Arby's Restaurant Group and Buffalo Wild Wings (NASDAQ: BWLD) announced plans to merge on Nov. 28. Investors and media had been speculating since news first broke that Roark Capital -- a private equity firm and Arby's majority stakeholder -- had approached Buffalo Wild Wings management with an offer to take over the company.

Shares had been climbing ever since, and now that the news is official, the stock is up over 30% in November. That may seem like good news for shareholders, but there is more to this story.

Details of the deal

In exchange for their ownership stake, Buffalo Wild Wings shareholders will be given $157 per share in cash. That values the company at $2.9 billion including net debt. After the transaction closes, B-Dubs will continue to operate independently from Arby's but as its wholly owned subsidiary.

Should shareholders vote in favor of the merger, the deal is expected to close in the first quarter of 2018. Buffalo Wild Wings CEO Sally Smith had this to say about the deal:

We are excited about this merger and confident Arby's represents an excellent partner for Buffalo Wild Wings. This transaction provides compelling value to our shareholders and is a testament to the hard work and efforts of our talented Team Members and franchisees. We are confident that the strength of our two industry-leading brands, under the sponsorship of Roark Capital -- an experienced restaurant and food service investor -- will enable us to capitalize on significant growth opportunities in the years ahead.
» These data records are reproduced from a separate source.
Here is a tiny trained network, its code and every weight. The questions are about switching its units off for an input and a class, where a switched-off unit gives its printed mean instead of its output.

import numpy as np


def w(rows, s, z=0):
    codes = np.array(rows[::2]) - 128.0
    scale = np.full(codes.shape[1], s)
    scale[-1] = z or s
    return codes * scale


def f(y):
    return np.maximum(y, 0)


def log_softmax(a):
    a = a - a.max(-1, keepdims=True)
    return a - np.log(np.exp(a).sum(-1, keepdims=True))


def net(x, mask):
    res = np.array(x, float).reshape(1, 2) / 4 @ E
    y = f(res @ A[0][:, :-1].T + A[0][:, -1])
    res = res + np.where(mask, y, B[0][:, -1]) @ B[0][:, :-1]
    return log_softmax(res[-1] @ U[:, :-1].T + U[:, -1])


A, B = {}, {}
E = w([
[197,237,146,34,5,86,126,15,77],'x0',
[140,167,12,254,159,208,50,10,24],'x1',
],0.0097)
A[0] = w([
[68,60,109,205,218,157,61,131,173,171],'neuron 1',
[154,220,97,70,138,172,106,84,73,138],'neuron 2',
[139,87,182,130,140,88,242,209,163,127],'neuron 3',
[136,122,120,116,103,57,153,181,95,96],'neuron 4',
[147,131,83,167,123,157,103,47,42,254],'neuron 5',
[128,68,130,153,201,103,156,209,169,168],'neuron 6',
[202,173,210,22,83,12,183,66,136,140],'neuron 7',
[124,47,170,69,105,53,172,181,157,209],'neuron 8',
[138,114,122,180,150,134,163,163,153,170],'neuron 9',
[87,109,128,189,210,135,180,155,187,162],'neuron 10',
[64,89,236,59,151,69,219,136,176,212],'neuron 11',
[87,55,144,101,154,124,190,207,148,134],'neuron 12',
[81,103,188,143,148,104,121,252,182,135],'neuron 13',
],0.012,0.0077)
B[0] = w([
[62,107,60,58,127,115,82,79,72,229],'neuron 1',
[143,179,127,199,112,70,97,104,174,210],'neuron 2',
[136,172,167,132,116,169,151,243,68,223],'neuron 3',
[139,145,98,109,139,165,101,155,183,155],'neuron 4',
[160,113,192,174,160,80,23,60,102,253],'neuron 5',
[81,130,87,57,51,156,228,147,80,221],'neuron 6',
[36,232,163,228,198,75,186,163,191,253],'neuron 7',
[182,160,198,147,165,116,136,178,123,239],'neuron 8',
[136,119,126,74,122,155,132,105,68,174],'neuron 9',
[91,93,113,88,93,137,133,139,85,209],'neuron 10',
[197,165,190,168,136,158,114,211,164,254],'neuron 11',
[172,181,90,55,32,229,197,127,117,215],'neuron 12',
[219,116,114,94,42,248,229,117,119,227],'neuron 13',
],0.011,0.022)
U = w([
[217,68,164,167,163,100,48,62,81,253],'0',
[34,64,85,75,217,101,98,144,70,129],'1',
[147,107,124,65,98,149,182,168,52,92],'2',
[114,112,82,92,226,136,144,172,170,44],'3',
[73,46,2,63,93,143,200,65,164,84],'4',
[82,180,202,190,165,26,139,119,189,181],'5',
[191,161,158,114,137,148,182,216,194,131],'6',
[123,69,128,119,122,84,179,124,172,42],'7',
],0.0096,0.0041)

Each question gives the input, the list of numbers given to net, and the class t.
The units are the neurons (one row each of A and B). Each row of codes is followed by its name. A weight is (code - 128) times the scale printed after its matrix; where a second scale follows, it is the last column's (A, B and U).
mask holds one flag per neuron, in row order. A switched-off neuron (its flag False) gives its mean, the last column of its row in B, instead of its output. The means were averaged over made-up inputs and are rounded, as every weight is.
A unit's drop is (log p(t) with every unit on - log p(t) with that unit switched off) / (log p(t) with every unit on - log p(t) with every unit switched off).
The circuit of an input: a set's keep is (log p(t) with only the set's units on - log p(t) with every unit switched off) / (log p(t) with every unit on - log p(t) with every unit switched off). Starting from the 12 units with the biggest drops (on a tie, the unit counted first), units are removed one at a time, each time the one whose removal leaves the highest keep (on an exact tie, the one counted first), for as long as the keep stays at least 0.8.
circuit, biggest first: the units of the circuit, biggest drop first
unit that matters most: the unit with the biggest drop
k most important neurons: the k neurons with the biggest drops, biggest first
drop when u is switched off: that unit's drop, to one decimal
input [-8,1], class 4: unit that matters most : neuron 1
input [-3,5], class 1: circuit, biggest first : [neuron 1; neuron 13]
input [-1,-1], class 2: 3 most important neurons : [neuron 7; neuron 2; neuron 11]
input [-4,6], class 1: 2 most important neurons : [neuron 1; neuron 11]
input [-4,7], class 0: 3 most important neurons : [neuron 5; neuron 7; neuron 6]
input [-2,2], class 1: 2 most important neurons : [neuron 13; neuron 12]
input [-5,-6], class 2: 2 most important neurons : [neuron 6; neuron 7]
input [-3,6], class 0: 3 most important neurons : [neuron 5; neuron 6; neuron 7]
input [6,5], class 5: 2 most important neurons : [neuron 2; neuron 13]
input [3,4], class 0: drop when neuron 7 is switched off : 0.5
input [-4,8], class 0: drop when neuron 5 is switched off : 1.0
input [1,3], class 0: drop when neuron 7 is switched off : 0.5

Why now isn't the time to sell

Shares have jumped to almost $156 per share in anticipation of the deal going through. That represents a significant rally from recent lows, but it's still far from the all-time highs the company reached a few years ago.

BWLD Chart
BWLD Chart

Data by YCharts.

The last few years have admittedly been a struggle for B-Dubs. The chain is transitioning from a period of fast expansion to one of returning value to shareholders by growing profitability. Results thus far have been mixed. During that time, the overall restaurant industry slumped, weighing on business performance. Further muddying the waters was a battle with activist investor Marcato Capital that management lost during the summer. The company yielded a few seats on its board to the activist and CEO Sally Smith announced she would be retiring.

For those reasons, I outlined why I thought now was a bad time to sell when news first broke that B-Dubs was in deal talks with Roark Capital. For the sake of full disclosure, I am not sniveling, because I bought too high and need a better buyout price to break even. I first invested in the company during the spring of 2016 at $127 per share, so if the deal closes, I'm already coming out ahead.